If you can afford it, you may want to consider supplementing the long-term coverage through your group benefits with a private insurance plan. This is especially true if your current coverage will not be sufficient to cover your monthly expenses should you become disabled.
Critical Illness Insurance (CI)
Critical Illness insurance differs from both short-term and long-term disability in that it doesn’t provide you with a monthly payment. Instead, the insurer pays a lump sum when diagnosed with a life-threatening illness based on the amount of coverage you purchased. Because of this, critical illness shouldn’t be considered a replacement for long-term disability but rather supplementary protection.
There is a clear definition of what constitutes a life-threatening illness with critical illness insurance plans, but it usually includes cancer, heart attack, or stroke. The coverage varies between providers, so it’s important to read the policy in detail before applying.
Suppose you experience an interruption in your income; CI insurance can ease the financial burden for you and your family by allowing you to focus on your recovery. You can use the lump sum to pay down a mortgage or other debts. A critical illness benefit can also pay for medical-related expenses.
Because the risks of being diagnosed with a severe illness increase significantly as you age, you often cannot apply for critical illness coverage after age 55 or 60. If you do have coverage into your 50’s, the premiums are quite expensive, so you may need to decide if you need the coverage.
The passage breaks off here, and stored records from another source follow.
Each row of a before or after table is a point. The points were changed in one or more steps. Then noise was added and the rows were shuffled. The steps act on how far a point lies along the listed directions, d1 being the first. Name the steps. A step turns or swaps two directions, mirrors them in a line or flattens them onto one, adds a multiple of one to another, or multiplies one. Angles are multiples of 10 degrees, from the lower direction toward the higher: turns from -170 to 170, lines from 10 to 170 but not 90. Use the fewest steps. Two steps may share a direction if one is a turn and the other turns, adds or multiplies; they go together, in the order done. Otherwise the lowest direction goes first.
In the rows, 128 means zero.

Directions:
(1): [146 103  93]
(2): [ 87 108 121]
(3): [139  94 158]
Before (14 x 3):
[[159  91 167]
 [156  71 155]
 [138 162  88]
 [122 154 121]
 [109 141  86]
 [135 152 108]
 [145 101 175]
 [156 166 110]
 [154 119 140]
 [164 168 136]
 [125 147 118]
 [146 125 138]
 [138 100 166]
 [168 113 140]]
After (14 x 3):
[[116  91  98]
 [160 155 137]
 [127 145  79]
 [123 168  95]
 [138 165 174]
 [127 123  76]
 [167 163 167]
 [151 150 137]
 [115 122 108]
 [138 149 131]
 [108 130 110]
 [138 151 173]
 [121 128  93]
 [174 139 171]]
Steps: turn d1 and d3 by 40 degrees; turn d2 and d3 by 60 degrees

Directions:
(1): [119 163 153 132 174  92  99 128 143]
(2): [148 158 143 163  87 135 116  96 158]
(3): [163 128  88 126 122  83 145 149 158]
(4): [118 122 165 107 133 119 185 108 157]
(5): [127 100 158 102 105 132  93 163 163]
Before (12 x 9):
[[145 124 133 120 103 131 162 125 156]
 [105 133 195 110 107 161  82 143 163]
 [113 113 167 109 128 147 103 145 126]
 [122 133 179 117 148 106 115 150 138]
 [110  98 160  97 128 166  91 154 102]
 [131 116 178 127  79 133 104 138 185]
 [125 152 148 107 168  82 164 121 146]
 [105 130 140 136 128 133 128 114 125]
 [130 140 133 138 160 119 132 122 123]
 [121 119 114 120 159 148  91 165  83]
 [109  64 141  75 150 106  93 210 161]
 [126 125 145 117 119  95 142 133 178]]
After (12 x 9):
[[157 118 121 124 100 117 102 158 153]
 [163 124  77 130 133 114 105 175 118]
 [113 139 167 117 145 136 132 119 137]
 [147  97 132 119  87 136 141 156 129]
 [173 126 106 122 109  98  84 174 158]
 [118 104 134  96 121 143 203 115 114]
 [123  54 104  89 125 123  70 224 140]
 [153 128 133 129  63 145  81 160 179]
 [138 116 119 133 129 138 161 119 121]
 [126 130 121 140 113 118 140 118 144]
 [122 116 172 134  85 148  73 144 159]
 [ 96 103 157 111 115 147 134 129 132]]
Steps: multiply d1 by -1; mirror d2 and d3 in the line at 160 degrees; add -0.5 times d5 to d4

Directions:
(1): [177  70 116 120 144 122 131 145 108 102 127 146 133  82]
(2): [114 139 146 151 124 116  92 172 103 128 139 195 133 142]
Before (10 x 14):
[[167  92 124 137 144 123 102 173 100 106 138 197 141 106]
 [122 140 134 120 128 131 123 146 110 123 141 149 128 127]
 [102 157 128 134 129 131 129 116 126 143 135 124 130 152]
 [126 116 130 123 137 127 139 117 140 126 122 108 128 113]
 [125 134 133 134 129 116 119 150 118 128 138 154 133 131]
 [104 139 134 134 125 129 127 115 135 137 121 120 116 151]
 [119 146 130 130 120 127 126 118 127 139 128 122 129 141]
 [139 115 127 128 135 127 138 126 126 118 129 116 126 119]
 [103 155 129 135 126 137 142 117 148 145 121 105 122 147]
 [146  95 124 129 132 120 124 130 129 123 122 131 129 104]]
After (10 x 14):
[[ 67 198 138 141 115 136 127 104 139 160 135 113 126 185]
 [175  58 117 122 142 117 129 138 117 108 122 140 132  75]
 [127 133 137 138 128 112 112 160 111 126 140 171 133 131]
 [100 170 135 133 113 132 126 111 135 147 130 116 127 160]
 [155  97 122 125 139 127 144 126 122 110 128 114 127 106]
 [133 107 128 119 141 128 146 110 142 123 121  97 128 105]
 [121 141 137 124 127 129 117 154 107 122 142 161 128 129]
 [222  25 115 136 162 109  90 214  67  72 141 248 149  55]
 [ 66 198 137 138 115 143 144  99 166 166 120  82 119 182]
 [ 77 172 143 138 117 133 128 104 145 152 124 110 112 177]]
Steps: multiply d1 by 2.5; multiply d2 by 1.6

Directions:
(1): [163 137 128 149 178 141 163 137 137 105 127 147 110 124 119 181 155 172
 140 109 158  82  71 124 152 109  98 157 119 128  98 142]
(2): [184 182 119 142  50 131 138 157 123 133 170 118 126 127 117 164 133 114
 135 128 138 141 132 182 125 141 132 161 145 143 150 154]
(3): [120 136  89 123  97 187 118 139 111 138  96 139 117 179 192 158 137 172
 130  94 127 116 176 108 138 138 139 110 105 133 124 147]
(4): [147  94 104 138 106 124 178  92  99 117 165 158 116 140 118 120 116 180
  90 157 140 185 122 101 144 132 170 151 120 132 118  97]
(5): [129 157  99 147 107 121 147  95 159 151 156 140 163 149 104 142 112  97
  97 149 144  83 107  65 108 138 125  77 104 126 136 164]
(6): [138  99 161  88  78 127 109  88 125 103 113 110 163 131 107 128 161 114
 161 106 205 140 144  92 137 113 113 152 115 113 112 137]
Before (11 x 32):
[[120  98 123 131 132 129 140 109 123 125 129 114 134 126 136  99 113 131
  124 143 138 154 135  84 120 117 149 106 124 129 125 121]
 [102 148 142 129 141 113 114 127 159 154 145 116 146  93 104 109 109  71
  110 138  87 109 113 143  98 145 111 101 148 127 148 124]
 [107 116 176  84 134 122  85 142 141 115 103  86 147 113 108 138 148  67
  191 105 167  97 125 132 128 111  83 112 126  99 133 157]
 [144 154 138 145 131  87 116 181 139 156 166 113 122  88 104  96  95  61
  119 166  77 159 122 227 120 150 133 130 179 143 153 109]
 [132  97 148 116 130 135 131 136  96 107 113 125 100 119 129 106 162 159
  150 107 116 168 134 150 164 130 136 142 130 136 112 104]
 [143 153 129 142 105 111 137 126 134 129 171 131 124 106  99 151 135 100
  110 142 146 133 120 142 124 133 128 133 132 135 149 148]
 [140 141 110 141 109 147 148 111 139 134 158 155 122 145 131 143 112 133
  116 130 137 135 118  95 117 138 148 113 122 142 137 134]
 [153 133 123 134 133 144 131 126 143 128 136 137 122 132 117 137 137 117
  135 126 136  98 119 117 123 136 114 129 124 124 125 138]
 [111 129 117 128 161 153 111 154 131 130  98 140 129 147 138 147 141 132
  126 110 121 102 137 104 130 139 107 119 118 127 120 151]
 [145 132 127 149 183 106 171 141 143 122 145 140  94 105  99 139 128 141
  129 138 125 132  76 166 138 125 113 163 136 135 113 128]
 [ 86 119 139 111 126 122  95 126 153 132  88 110 166 136 137  98 110  77
  133 115  88 139 173 104 110 128 140  78 136 134 148 136]]
After (11 x 32):
[[ 90 127 157 113 159 112  93 132 166 126  87 105 168 117 117 102 116  62
  147 117  96 119 145 116 109 120 121  87 144 127 140 138]
 [ 92  79 155  71  77 119  92 113 104 122 125 100 146 132 123  84 118  87
  156 137 148 186 172 116 122 131 145 111 127 106 142 117]
 [134 111 103 133 145 131 163 143 111 122 142 144  79 127 135 124 122 174
  125 135 113 183 127 167 143 139 147 171 131 143 116 109]
 [105 118 107 124 132 130 128 124 117 140 128 146 145 151 119 119 113 115
   95 145 114 141 146  74 121 152 140 107 121 131 137 137]
 [149 117 136 128 124 116 134 109 136 122 161 133 127 112  94 102 120 105
  117 150 127 145 113 125 121 137 130 143 140 120 127 110]
 [142 156 130 136 138 137  93 218 119 149 120 116  93 112 162 124 114 103
  148 120  74 146 156 248 138 146 125 145 177 145 141 113]
 [101 122 179 118 164  86 111 135 147 134 147 107 131  53  86  81 110  61
  122 147  76 150 103 190 105 135 110 141 177 128 147  90]
 [126 115 146 137 178 118 133 133 142 113 115 104 130 101 124 122 134 122
  151 126 144 108  99 107 125 102 112 120 131 122 113 136]
 [123 124  87 117  87 219 120 149  94 131  73 140  99 197 208 171 172 204
  150  59 124 113 186  95 169 144 142  98  86 143 107 156]
 [150 142 154 147 159 102 149 114 158 120 172 140 126  95  81 133 117 100
  128 147 141 122  65 124 112 125 120 132 143 135 136 125]
 [150 140 160 137 131  87 134 140 133 113 177 120 116  74  76 129 138  88
  127 150 138 154 102 179 129 122 123 166 149 132 145 125]]
Steps: swap d1 and d4; turn d3 and d5 by 70 degrees; multiply d3 by 2.5

Directions:
(1): [ 80 155 138 117  99 164 131 151 142 135 160 139 141 109 121 145 148 125
 131 135 133 158  81  95 136 108  90 156  83 140 127 134 112 140 198 135
  96 141 144 104 108 134 118 107 129  69 104 131 111 133 169 122 133 173
  71 142 144 137 159  75  88 140 139  77]
(2): [ 68 104 124 124 124 115 167  86 123 197 113 157 117 128 121 165 150 132
 147 141  81 160 177 112 112  94 156  99  84 172 100 123 143 139 105 136
 130 120  88 147 157 104 110 153 151 123 110 158 109 140  86 136 132 126
  76 139 142 104  96 104 164 108 139 121]
(3): [132 152  97  90 101 122 104 172 129 149 171 114 114  95 135 106 151 123
 133 140  99 123 165 101 155 113  86 116 131 127 142  44 116  86 135 160
 127 125 153 171 107 101 142 108  96 168  98 115 110 139  92 165 120 157
 169 102 146 138 122 126 174 104 124  89]
(4): [123  69 142  84 145 137 130 134 119 113 107 133 152 102 175 110 127 127
 138 111  93 138 113 159 151  96  94 108  66 145 158 121 210 127 142 125
 153 157  87 122  89 119 102 119 110 122 144  88 152  86 161  78 108 146
 144 109 145 108 125 158 141 102 114 139]
Before (8 x 64):
[[ 83 173 153 173 112 147 141  89 138 166 129 148 122 165  75 190 123 142
  114 145 163 152 104  88  99 143 176 158 139 140  77 175  60 143 150 124
  104 101 139 108 194 144 131 156 177  77 104 178 107 149 126 153 166 104
   59 161 131 117 154  90 100 159 144 116]
 [193  91 150 139 187 111 118 120 129  61  77 104 157 141 166  83  84 118
  137  86 156  98 106 187 137 140 147 107 150 108 171 160 182 137  88  91
  173 145 114  96 111 146 119 128 100 143 192  83 172  94 169  80 125  85
  200 130 116 115 130 197 119 133 102 207]
 [ 70 182 126 147 105 151 130 139 145 177 146 134 114 129  90 169 133 131
  144 151 129 145 114  71 118 120 130 159 131 140  95 131  62 131 162 155
  100 105 158 123 153 121 119 124 156  82 105 176  85 169 125 183 135 149
   84 151 118 151 138  51 111 150 156  64]
 [ 99 141 124 116 126  93 150  93 114 189 141 139  93 127 106 144 159 135
  149 143 105 136 182 100 128 116 152 108 125 160  95 106 124 125 104 160
  136 121 117 156 155 100 145 148 136 152 110 161 102 141  70 162 133 128
  112 140 134 118  91  96 177 106 142 107]
 [130 174 151 180 124 122 131 111 154 121 133 127 126 150  76 157 118 133
  117 126 175 126 122 108 108 148 181 158 191 124 115 166  48 143 128 119
  108 104 167 114 161 151 153 146 150 104 119 173 127 145 117 139 151 112
   68 156 109 159 130 112  82 186 145 142]
 [ 65 145 139 143 128 117 153  71 130 175 121 152 144 141  90 174 133 133
  134 135 114 157 134 123 108 128 165 125 108 168  91 166  99 163 119 130
  115 101 124  91 168 132 120 155 153  98 124 172 100 142 121 147 146 131
   65 163 124 116 123  83 101 141 116 102]
 [108 129 122 132 135  98 128 125 123 144 120 134 126 129 133 125 127 126
  139 118 105 123 147 120 126 121 126 111 119 142 136 128 133 129 109 111
  127 115 134 116 113  99 136 141 136 115 120 120 130 121 115 135 127 135
  128 131 127 114 114 117 137 126 125 118]
 [142 159 132 149 106 147 123 146 125 121 150 118 140 139 100 139 123 140
  111 126 167 156  80 115 138 152 131 152 147 118 111 149 108 136 152 122
  130 125 155 104 113 160 141 115 140 102 119 140 133 147 148 124 139 135
  113 130 113 136 139  89  99 170 126 124]]
After (8 x 64):
[[153 168 153 115 130 141 106 152 127  81 162 110 129 121 124 104 132 130
  122 120 179 112  65 125 152 150  91 167 143 111 139 148 122 134 182 141
  120 150 164  94  99 150 150 104 110 104 136 110 133 112 179 119 129 152
  142 137 121 148 158 108  86 145 131 103]
 [127 138 127 138 140 108 116 140 124 115 125 125 133 130 135 114 115 124
  132 112 127 116 118 127 130 137 116 123 131 126 142 141 129 131 121 103
  121 116 147 101 100 112 140 133 130 108 129 108 139 114 134 125 126 136
  136 129 120 125 131 124 114 139 122 121]
 [120 181 118 118  94 116 110 166 155 156 180 115 113  99  98 133 151 129
  130 140 122 133 171  80 148 109 118 133 164 135 133  56  56  93 144 160
  112 109 178 164 123 112 160 122 112 143  78 152 107 149  79 173 135 158
  112 120 140 162 116 109 149 144 138  93]
 [102  66 127  84 157  99 152 109 123 166  96 133 143 101 175 112 137 118
  169 113  58 149 182 147 145  64 129  60  57 177 156  83 217 119  89 127
  175 144  72 152 116  93  98 135 102 149 140 103 136 105 108 103 114 127
  154 122 157  88  92 161 195  82 110 155]
 [132 203 120 165 115 140 104 155 144 134 148 108 109 141  88 141 111 132
  130 144 168 108 108  88 118 156 140 173 196 104 105 130  38 119 140 145
  107  95 188 124 155 134 142 119 147 114 124 164  98 171 127 194 136 125
  139 142  98 167 143  82 104 164 149  88]
 [155 208 113 130  92 131  84 167 139 137 183 105 104 130  94 128 130 133
  109 148 154 107 136  81 139 156 114 150 192 101 117  68  44  73 146 157
  120  95 190 160 155 126 165 118 119 157  89 133 105 153  96 197 149 122
  174 112 136 144 156 129 149 136 126  94]
 [164 187 112 121 122 112  85 151 132 106 164  99 135 123 104 103 116 126
  113 127 150  97 128 130 144 172 111 138 190 104 135  96  71 108 122 149
  124 100 187 117 126 134 161 117 100 167 132 123 115 140 119 174 131 136
  189 123 114 152 139 134 112 143  96  99]
 [129 152 112 140 100 121 139 129 121 174 151 124 118 136  91 150 138 141
  121 139 132 158 148 104 134 136 153 118 151 138  96 110 107 118 110 137
  140 113 143 144 138 136 146 132 142 143 104 157 119 162  84 153 138 125
  121 124 121 126 102  91 155 143 127 123]]
Steps: turn d1 and d4 by -60 degrees; turn d1 and d3 by -140 degrees; multiply d2 by -1

Directions:
(1): [129 104 121 164  95  79 150  85 148 163 130 169 161 110 165 146 141 100
 117 119 110  85 119  91 134  71  70 118 129 136 109 105  81  86 147  84
 148 113  96 125  99 102 133  98 123 115 127 140 111 177  87 143 119 138
 123 127 142 113  92 132  98  91 140 129]
(2): [136 131 133 108 107 137 146 131 164 100 171 150  85  94 106 160 148  67
 131 138 139 108  83 141  66 120  71 117 133 123 127 180 163 137 138 116
 156 131 175 137 129 106 117 154 118 167 104 119  97  95 113 154 157  88
 101 119 109 110 120 158 158 131 147  84]
(3): [111 136 134 123 135 116  67  96  89  74 135 119 103 109 123 130  91 142
  79 116 121  77 100 117 113 112 146  86 143 150 132 123 123 122 156 126
 133 112  99 139 140 124  70 163 122 153  95 138 104 131 165 129 131 193
 115 169 123 119 126  67 166  94 155 149]
(4): [150  99 143 135 135 110  89 183 137 138 121 118 140  98 160  77 140 115
  95 129  97 154 140 120  97 134 126 129 102 115 124 177 100 134 121 131
  87 127 106 146 112  89  89 120  91 181  93 104 161 129 147 140 116 138
 103  70 113 130 166 173  90 104 148 178]
Before (14 x 64):
[[137 101 131 154  96 102 141 106 175 169 141 162 146  94 153 129 156  77
  129 142 106 108 117  95 113  85  53 116 116 126 107 146  89  92 150  83
  135 122 129 130 108  98 138 109 100 134 128 130 114 157  82 143 130 112
  112  90 128 122  84 164  86 109 138 111]
 [124 121 124 131 101 136 150 120 149 132 151 157 121 111 111 159 157  95
  140 141 140 110 105 133 101 112  82 144 139 134 114 123 140 110 121 105
  163 129 162 111 106 122 158 126 127 129 127 127  97 110  96 151 149  97
  136 133 130  99  99 141 143 143 133  77]
 [119 155 124 138 119 116 110 117 141 113 156 146  93  75 131 166 133  92
  103 111 132  98  99 122  85 117  81 105 141 117 131 152 128 129 138 127
  152 130 131 136 120 112 104 142 124 152 105 123  88 115 126 130 136 117
  103 156 121 113 115 125 159 100 144 108]
 [137 133 133 121 116 138 155 133 181 140 138 151 120 106 136 142 154  77
  144 115 133 132 106 122  95 112  81 135 139 138 123 152 143 129 130 103
  158 131 152 123 114 102 145 121 134 132 109 133 123 107  92 132 149  92
  126 109 120 114 127 179 140 137 140 108]
 [134 108 136 133 119 115 135 108 151 128 148 141 122 116 137 131 144  98
  118 128 123 101 105 113  95 106  95 125 137 128 133 146 130 117 136 115
  130 127 131 127 120 113 109 136 121 147 117 122 120 125 120 138 141 113
  131 122 127 119 108 147 126 121 136 123]
 [129 104 142 137 112 112 157 137 157 137 148 143 135 113 146 136 149  86
  126 131 124 117  96 126 108 114  87 125 123 124 118 156 120 106 133  97
  135 141 142 138 111  88 127 116 126 143 119 118 116 136 105 149 130 110
  112 102 123 129 116 164 100 108 136 113]
 [136  99 121 153  71  73 137  75 149 139 166 178 121  87 147 187 140  72
   95 115 114  44  95  87  89  45  46  96 145 142 111 152  98 103 165  82
  169 105 101 140  98  71 104 124 118 139 111 151  79 171  81 157 130 143
  103 144 127  96  89 102 140  86 160 122]
 [133 116 120 124 116 110 145 133 139 138 138 148 120 127 127 132 149 114
  147 120 138 137 129 114 109 111 107 143 123 132 127 161 130 120 131 123
  120 134 142 132 124 116 151 113 119 128 138 117 128 113 103 137 133  98
  119 112 132 127 126 161 119 136 127 101]
 [119 116 116 184 181 100  53 101  48 145  41  76 198 163 164  62  67 249
   82 104  97 142 196 106 225 117 222 113 112 139 123  28  46 120 136 140
   80 100  20 122 117 147 117 101 144  71 149 139 168 194 165  76  78 246
  160 171 164 137 130  45  75  89 125 209]
 [120 113 132 145 109 132 150 108 151 131 130 145 131 118 150 148 138 106
  124 130 114 105 113 110 116  96  92 130 130 135 125 120 115 114 149 116
  140 117 123 113 119 120 130 111 127 105 134 129 109 145  91 130 127 116
  122 129 139 122 101 142 128 125 143 111]
 [135 144 125 131 108 123 156 102 147 143 154 148 107 105 125 168 143 101
  146 130 143 104 119 132 119 116  91 140 127 125 143 127 161 119 136 114
  165 130 149 123 114 137 145 131 137 131 148 140  88 122  93 143 141  98
  128 140 137 109 114 142 129 139 125  83]
 [129 121 119 132 113 115 153 131 149 152 158 152 130 125 140 145 142 108
  121 126 124 116 120 111 114 132  95 120 134 126 131 132 115 113 125 103
  151 129 136 118 120 114 149 117 141 141 127 137 126 141  93 136 123 112
  116 121 126 125 121 141 115 122 137 110]
 [116 135 128 129 106 124 164  72 151 113 151 151 107 129 110 185 127  92
  130 134 151  80  96 132 125 102  86 120 155 141 141 126 157 104 160 110
  168 129 152 128 136 123 148 149 150 119 123 142  82 131 101 141 135 121
  137 170 110 118  85  87 169 120 139  77]
 [124 135 135 122 102 116 108  98 136  81 159 144 109 104 117 151 123  98
  110 119 123  86  98 130  99  99  97  86 141 158 119 136 128 120 167 103
  151 106 141 139 138 123  98 146 110 149 111 127  96 114 129 137 144 152
  103 145 114 111 112 107 161 109 156 116]]
After (14 x 64):
[[159 153 138  78 193 222 112 240 139  79 126  56  72 139  57  86 134 145
  160 159 157 246 147 216  84 227 185 158  99  81 152 206 212 229  87 202
   91 153 217 140 158 143 141 174 129 170 127  79 170  22 174 108 156  63
  117  90  98 135 192 184 147 199 118  95]
 [117 136 123 146 128 117 130  87 132 147 101 139 152 133 154 132 119 139
  126  97 125 111 132  97 156  94 128 123 148 161 121  81 103 106 140 100
  154 118  93 113 116 126 144 107 153  85 129 159 125 150 106 108 125 156
  152 154 144 122 114 108 131 117 132 143]
 [112 135 118 144 141 143 138 101 114 173  92 113 166 172 127 114 116 182
  164 137 130 153 173 116 209 137 165 141 127 133 128  66 102 110 126 130
  115 130 117 106 140 176 182 102 144  53 187 150 145 159 115  91 108 138
  168 139 151 154  94  97  96 156  90 124]
 [109 121 125 145 129 124 173 110 123 159 111 125 163 170 141 137 127 151
  156 126 138 133 136 128 185 129 145 142 133 133 123  80 113 102 122 111
  131 143 122 115 125 140 171  97 160  69 170 139 128 156 106 115 113 124
  156 141 148 147 104 117  97 132  99 116]
 [141  97 124 160 137  99 104 154  94 193  83 103 187 161 168  92 120 193
  113 114 101 160 204  99 189 122 189 146 114 126 127 106  69 133 112 146
   80 121  55 127 109 118 133  84 126  92 156 140 177 183 133 102  79 172
  151 111 143 148 157 102  76 123 110 210]
 [144 104 137 154 115  97 107 143 138 151 113 129 173 120 168  90 138 130
  113 118  94 143 159 115 141 110 124 119 110 143 113 124  75 113 142 109
  101 111  99 136 115 113 117  93  97 133 127 115 155 151 126 125 107 155
  117  87 124 131 140 150  82 104 140 174]
 [109 107 131 154 127 102  59 107  84 115 113 130 149 107 150 108 109 156
   73 119 105  84 125 100 131  96 142 112 136 155 115  89  81  93 139 110
  124 109  76 121 105 117  94 126 113 140 100 136 116 153 149 133 116 205
  135 154 138 105 118  75 127  91 152 161]
 [117 129 119 136 135 119 122 124 109 142 133 129 140 147 139 128 113 158
  112 118 124 121 140 108 151 144 150 115 139 136 139  96 106 115 124 119
  135 126 109 113 132 136 143 118 152 120 136 146 139 150 120 116 111 155
  132 146 134 136 128  97 119 121 129 138]
 [128 109 130 148 132 116 145 106 135 159 116 129 159 152 147 114 138 142
  137 122 122 126 145 109 150 118 133 143 133 130 134 102 112 113 122 126
  116 130 111 114 119 139 141 109 137 104 152 129 141 146 119 115 122 121
  159 129 143 134 109 134 103 132 113 138]
 [111 118 138 141 141 139  99 127 106 115 104 107 139 135 151 109 108 162
  104 124 105 124 139 111 142 120 161 127 126 140 136 105 106 128 144 143
  106 116  91 114 133 136 105 116 125 106 130 129 135 147 134 110 111 163
  132 141 142 137 130 107 126 121 138 157]
 [116 126 113 131 123 106 133  97 106 130 124 141 127 145 126 140 123 151
  141 112 141 114 135 103 144 101 136 132 136 149 127 116 120 109 140 123
  126 126 116 126 132 137 151 115 136  97 151 136 121 133 113 122 125 134
  136 152 146 131 111 108 130 129 121 109]
 [127 135 118 171 128  93 116 136 134 178 111 138 159 104 175 123 140 131
  110 104 111 137 159 102 142 118 110 133 120 113 124 117  76 112 120 127
  115 132  82 127 101 115 130  89 122 118 131 123 132 158 117 111 100 130
  126 126 140 133 127 142  92  96 123 156]
 [126 128 138 151 133  85  55  98  87 122 122 121 125  91 162 115  97 154
   69 110 105  76 132 100 133 103 147 102 121 146 142 110 102 106 156 117
  126 106  63 140 112 122  69 139 114 157 111 145 107 158 152 133 112 206
  120 153 137 114 140  82 118  82 153 172]
 [126  92 154 157 145  72  18 122  90  97 107 106 142  90 178  78  86 144
   21 114  83  81 127  91 120  98 155  86 124 149 136 149  72  96 171 122
   84 106  40 159 123  75  31 146  94 193  54 123 139 171 185 137  91 248
  108 130  99 128 147  63 120  39 182 221]]
Steps: turn d1 and d2 by -110 degrees; multiply d4 by 2.5; turn d3 and d4 by 120 degrees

Characteristics of Critical Illness Coverage
Here are some common features of critical illness insurance:
- Paid as a lump-sum
- payable upon diagnosis of a life-threatening illness
- Common conditions covered: cancer, heart attack, stroke
- Several lenders offer CI on mortgages
- CI becomes much more expensive as you age
- Usually has a maximum age limit for coverage, i.e., 55 or 60
How Much Does Disability Insurance Cost?
The price of disability insurance will vary, depending on your age, the type and amount of coverage, and the applicant’s health profile, i.e., smoker or non-smoker. The younger you are, the cheaper your premiums will be. There are several places you can get a free disability insurance quote online. One of the easiest-to-use is PolicyAdvisor. They’ll ask you for a few details about yourself, and you’ll have a quote in minutes.
What Type of Disability Insurance Should I Buy?
After reading this, you may be wondering what type of disability insurance you should buy. While this advice won’t apply to everyone, most people earning an income should have all three disability coverages; short-term, long-term, and critical illness. The question will be where it will come from and how much of it you need. The answer will be different for everyone.
If you don’t have disability insurance; or you’re unsure what you are covered for, I recommend that you start by reviewing your group benefits through your employer. From there, it’s never a bad idea to consult with an insurance professional. They can assist you by completing a full needs analysis to identify insurance coverage gaps.